Strewn across the evergreen-studded slopes of the Black Hills are the crumbling remains of gold mining activity—mills, shafts, dredges, sluices, flumes, cyanide pits, assay houses and even a few schools and saloons. In Mystic, on a gravel road 12 miles north of Hill City, such ruins belie what was once a burgeoning town with cutting-edge mining technology.
In 1874 George Armstrong Custer’s 1,000-man Black Hills Expedition explored the valley that would hold Mystic, naming the stream there Castle Creek. In the summer of 1875, at the behest of the U.S. government, geologists Walter Jenney and Henry Newton led a party into the hills and found gold on Castle Creek. The resulting rush gave rise to a camp along the creek called Sitting Bull. In 1879 the population of Sitting Bull was 100, though interest soon shifted to richer finds farther north at Lead and Deadwood.
Placer mining kept the camp in business and, in 1889, prompted the construction of a station for the newly built Chicago, Burlington & Quincy Railroad, the first line into the Black Hills. Railroad officials renamed the growing town Mystic, likely after Mystic, Conn.
The arrival of the railroad spurred further mining activity. One early mine ran a simple 10-stamp mill from 1895 to 1902, but Mystic also attracted experimental operations. In 1900 Chicago investors poured $1 million into the Mystic Reduction Mill, an imposing four-story structure built astride the tracks that utilized a state-of-the-art electro-cyanide process. The process used electrolysis to extract precious metal from ore (a version remains in use today). But the Mystic plant was a bust—the crushed ore would not suspend in solution, instead settling and solidifying in the tanks. The mill was demolished in 1913.
By 1909 Mystic also boasted the first electric placer-mining dredge in the Black Hills. Its 78 buckets continually dug up the gravel creek bed and conveyed it to revolving screens. The dredge could move 55,000 yards of earth per month. But it, too, proved a costly flash in the pan, operating only a few months before its owners dismantled it and shipped it to Oregon.
In 1906 Mystic became a two-railroad town when the Dakota, Wyoming & Missouri laid its tracks through the valley. Better known as the Crouch Line, the 34-mile route from Rapid City to Mystic traveled a hair-raising grade, making 14 complete circles and crossing 100 bridges over Rapid Creek.

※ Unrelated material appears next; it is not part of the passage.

Each row of a before or after table is a point. One or more steps were done to the points. Then noise was added and the rows were shuffled. The steps act on how far a point lies along the listed directions, d1 being the first. Name the steps. A step turns or swaps two directions, mirrors them in a line or flattens them onto one, adds a multiple of one to another, or multiplies one. Angles are multiples of 10 degrees, from the lower direction toward the higher: turns from -170 to 170, lines from 10 to 170 but not 90. Use the fewest steps. Two steps may share a direction if one is a turn and the other turns, adds or multiplies; they go together, in the order done. Otherwise the lowest direction goes first.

The Crouch Line connected the smelters in Rapid City to the Black Hills mining districts and Wyoming coalfields. A 1907 flood washed out all but five of the bridges, but the Crouch Line managed to bounce back.
In 1918 entrepreneurs built a sawmill on the foundations of the Mystic Reduction Mill, and the following year George Frink—whose German immigrant father, William, had worked as a baker before investing in the mines—purchased the mill. He operated the sawmill almost continuously until 1952, becoming, with the railroad, Mystic’s chief economic pillar. Frink also served as postmaster for 25 years.
In the 1920s tourism from the railroad and improved roadways further buoyed the local economy, and President Calvin Coolidge even visited Mystic in 1927. Religion came to town in 1930 with the raising of the McCahan Memorial Chapel, built with wood from the Frink sawmill.
The Depression-era money shortage forced Frink to barter his lumber for more marketable goods in order to pay his men. Frink improvised to keep profitable, hiring trucks to ship his lumber over the new graded roads instead of using the railroad. The Frink sawmill survived a flood in 1920 only to be destroyed by a fire in 1936. Frink soon rebuilt it.
Mystic weathered the Great Depression but went into a steady decline after World War II with the closure of the Crouch Line in 1947 and the Frink sawmill in 1952. Constant flooding and the dwindling of timber and coal spelled the end for the Crouch Line.The last Chicago, Burlington & Quincy freight train went through Mystic in 1983, before its tracks also vanished.
Mystic, named to the National Register of Historic Places in 1986, sits on Black Hills National Forest land, just off graded Forest Service Road 231. It also marks bicycle Trailhead No. 7 on the 109-mile George S. Mickelson Trail.